Том 8(доп.). Рваный барин
Шрифт:
Шел с далекого края воин. Шел без дорог, прямиком, через болота да буреломы, оврагами да лесами, глубокими снегами. Ноги сбил, порвался, изголодался. Родину шел-искал. Спутал к ней бес дороги, завалил-завеял, волков рыскать на волю выпустил. По слуху шел, прямиком, откуда позывает. Шел-шел – и не стало слышно. Остановился, как на распутье, поднял глаза к темному небу и помолился:
– Господи!..
Смотрит – рука на небе! Подняла та рука край тучи и показала зарю. А из-под зари старый Микола смотрит… Миг один – и пропал зарницей.
Всполохнулось
– С нами Бог!
И еще видит: бежит золотой комарик, – чутошный огонечек с неба, – свечечка копеечная. Убогие старушки такие ставят. Может, и нашлась на всей степи одна святая душа, молилась в ту ночь за сына…
Пала та свечечка на темную степь и не погасла: чутошным огонечком встала.
Не проглядел ее воин. Идет и идет, а огонечек его ведет.
И довел до лога.
Встал воин на краю лога – видит: лежит женщина, разута-раздета, в головах у нее свечечка теплится…

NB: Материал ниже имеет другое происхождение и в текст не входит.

A landscape with many valleys, sampled at points; each row gives a point and its height.
From any point a ball takes the steepest step (drop divided by distance) to one of its 4 nearest points. It stops when none of these is lower. Distance is the straight distance between rows; heights are no part of it.
gab: 19,1,5,0,-9,1,6,-1,-1,10,8,-8,-3,15,2,12,-3,7,-9,8,-15,0,1,-3,-9  h=346
bez: -17,5,-17,-7,-7,3,-30,-3,-3,-25,-26,-2,5,-34,-7,-15,10,-27,8,6,20,6,-22,-5,3  h=433
luba: 17,4,1,-3,-11,4,3,0,-4,8,6,-10,-2,11,0,10,-1,6,-10,8,-14,0,1,-2,-9  h=355
falu: 5,-12,9,12,12,-2,29,1,10,18,17,12,-1,31,10,10,-6,18,0,-10,-2,-1,22,12,14  h=582
Siv: -6,2,0,2,3,-2,2,0,1,-3,-3,4,3,-3,-2,2,1,-5,4,-8,2,-2,5,0,12  h=402
Tav: 22,6,-1,-11,-11,12,-7,-1,-11,1,-1,-12,-3,2,-3,-4,-4,2,-7,19,-13,-1,-6,-3,-19  h=321
gur: -14,-2,0,4,11,-3,2,-2,2,-11,-5,14,6,-11,-2,-5,1,-8,14,-12,9,0,6,0,17  h=196
mifav: 13,-2,8,5,6,1,17,4,3,16,20,3,-4,21,8,11,-8,22,-2,-2,-9,-1,14,2,-6  h=282
kipez: -11,-5,4,8,16,-10,7,-6,12,-1,6,15,5,0,-1,6,1,-1,10,-15,10,1,16,3,12  h=208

Ударило его в сердце, кинуло в лицо кровью, зажгло слезами глаза – застлало. Признал воин светлое лицо то и крикнул голосом во всю степь ночную:
– Родимая!..
Услыхала родимая звонкий голос, подняла свои ресницы-стрелы, взглянула глубокими, полными слез глазами… Заглянул воин в страждущие глаза: не смерть ли?.. А тут и светать стало.
Стоит воин один в логу. Помертвело его лицо, – только глаза горят. Порвано на плечах, порвано на груди, и на ногах – все порвано…
Огляделся, – один туман!
Покрестился широким крестом на небо.
А свечечка и снялась с земли, и в руку ему дается.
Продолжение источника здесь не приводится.